Wants include non-essential expenses like dining out and travel.
Saves include deposits or retirement funds.
Here’s how it works.
This illustration utilizes a net income of $4,000.
50% or $2,000 is allocated to needs.
30% or $1,200 is allocated to wants.
20% or $800 is allocated to savings.
What is the 75/15/10 Smart budget rule?
The 75/15/10 rule uses the same method as the 50/30/20 rule, but the percentage it distorts is different.

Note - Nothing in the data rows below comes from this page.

Here is a tiny trained network, its code and every weight. The questions are about switching its units off for an input and a class, where a switched-off unit gives its printed mean instead of its output.

import numpy as np


def w(rows, s, z=0):
    codes = np.array(rows[::2]) - 128.0
    scale = np.full(codes.shape[1], s)
    scale[-1] = z or s
    return codes * scale


def f(y):
    return y / 2 * (1 + np.tanh(0.7978845608 * (y + 0.044715 * y**3)))


def log_softmax(a):
    a = a - a.max(-1, keepdims=True)
    return a - np.log(np.exp(a).sum(-1, keepdims=True))


def net(x, mask):
    res = np.array(x, float).reshape(1, 6) / 4 @ E
    y = f(res @ A[0][:, :-1].T + A[0][:, -1])
    res = res + np.where(mask, y, B[0][:, -1]) @ B[0][:, :-1]
    return log_softmax(res[-1] @ U[:, :-1].T + U[:, -1])


A, B = {}, {}
E = w([
[119,79,115,164,109,136,99,129],'x0',
[130,140,150,120,121,88,183,101],'x1',
[173,39,150,144,182,110,88,111],'x2',
[215,178,192,255,110,146,148,219],'x3',
[140,111,127,129,150,130,106,127],'x4',
[159,122,60,167,161,216,246,64],'x5',
],0.0071)
A[0] = w([
[193,142,36,202,187,226,207,6,53],'n0',
[170,102,163,109,78,182,159,71,122],'n1',
[142,167,179,117,100,33,39,128,100],'n2',
[22,122,73,59,162,150,94,46,236],'n3',
[161,187,193,253,161,152,154,212,125],'n4',
[121,117,135,145,150,181,99,155,201],'n5',
[168,113,87,133,138,211,183,92,2],'n6',
],0.0055,0.00089)
B[0] = w([
[213,183,69,22,51,1,56,192,254],'n0',
[165,138,146,106,112,113,93,143,139],'n1',
[181,112,85,139,57,109,65,235,201],'n2',
[77,71,233,212,245,199,173,95,219],'n3',
[49,68,231,228,231,209,190,40,237],'n4',
[127,120,152,116,130,150,119,121,144],'n5',
[199,169,142,94,82,143,103,145,174],'n6',
],0.0061,0.0054)
U = w([
[70,79,145,155,254,197,243,35,251],'0',
[189,149,39,64,80,66,108,182,5],'1',
],0.0067,0.00024)

Each question gives the input, the list of numbers given to net, and the class t.
The units are the neurons (one row each of A and B). Each row of codes is followed by its name. A weight is (code - 128) times the scale printed after its matrix; where a second scale follows, it is the last column's (A, B and U).
mask holds one flag per neuron, in row order. A switched-off neuron (its flag False) gives its mean, the last column of its row in B, instead of its output. The means were averaged over made-up inputs and are rounded, as every weight is.
A unit's drop is (log p(t) with every unit on - log p(t) with that unit switched off) / (log p(t) with every unit on - log p(t) with every unit switched off).
The circuit of an input: a set's keep is (log p(t) with only the set's units on - log p(t) with every unit switched off) / (log p(t) with every unit on - log p(t) with every unit switched off). Starting from all 7 units, units are removed one at a time, each time the one whose removal leaves the highest keep (on an exact tie, the one counted first), for as long as the keep stays at least 0.8.
units of the circuit, in order: the units of the circuit, biggest drop first
k most important neurons: the k neurons with the biggest drops, biggest first
drop when u is switched off: that unit's drop, to one decimal
input [1,-3,-8,5,-7,0], class 0: units of the circuit, in order -> (n4)
input [-2,2,-7,-4,7,6], class 1: 2 most important neurons -> (n0; n4)
input [2,-2,3,5,2,-5], class 0: 3 most important neurons -> (n4; n0; n6)
input [-5,6,-3,-8,-2,-7], class 0: 2 most important neurons -> (n3; n0)
input [-1,-5,8,3,-2,4], class 1: 3 most important neurons -> (n0; n3; n6)
input [2,-6,8,2,8,4], class 1: 2 most important neurons -> (n0; n3)
input [1,-7,-5,5,3,-5], class 0: 2 most important neurons -> (n4; n0)
input [-6,-6,-6,2,-2,-1], class 0: 2 most important neurons -> (n0; n2)
input [8,-3,7,-1,6,8], class 1: drop when n0 is switched off -> 0.3
input [7,-8,4,-1,-1,3], class 1: drop when n4 is switched off -> 1.0
input [2,5,0,5,8,-4], class 0: drop when n2 is switched off -> -0.1
input [-5,0,-5,5,5,-2], class 0: drop when n0 is switched off -> 0.2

In this case, 75% is allocated to needs, 15% to wants, and 10% to savings.
What is the 50/30/20 budget rule weekly?
To use the 50/30/20 rule weekly, calculate your weekly after-tax income and put 50% towards needs, 30% towards wants, and 20% towards savings.
What is the 50/15/5 budget rule?
The 50/15/5 rule is when you divide your after-tax income into categories — 50% goes to essential expenses, 15% goes to retirement savings and 5% goes to short-term savings.
What you do with the remaining 30% of your income is left up to you.
How do you make a smart budget spreadsheet?
Start by determining your take-home income, then take a pulse on your current spending.
Finally, use the 50/30/20 budgeting rule: 50% for needs, 30% for necessities (wants), and 20% for savings and repayments.
How do you keep a Smart Budget?
The key to saving money is to track your expenses regularly, so you know exactly where your money is going and where you want it to go.
Here’s how to get started:
1. Check your account statements
2. Categorize your expenses
3. Keep your tracking consistent
4. Explore other options
5. Identify room for change
Free online spreadsheets and templates make budgeting easy.
How to Create a Smart Budget?
Start with a personal financial analysis. Once you know where you are and what you want to achieve, choose a budget that suits you.
We recommend the 50/30/20 system, which divides your income into three groups: 50% for needs, 30% for necessities (wants), and 20% for savings and debt repayment.
What is the 70/20/10 Smart Budget?
This smart budget follows the same formula as the 50/30/20 smart budget rule, but the percentages are adjusted to fit the average American budget.
70/20/10 recommends spending 70% of your income on essentials and discretionary expenses, 20% on savings, and 10% on debt. The reality of the decline in the average customer’s purchases.
What is an 80/20 Smart Budget?
Another percentage, the 80/20 budget can fall into two main categories; Better for people who don’t want to analyze all their expenses.
80/20 Planning Made Easy.
You don’t need to classify every amount as essential and for non-essential expenses, you can deposit 20% of your salary directly into your account sufficient.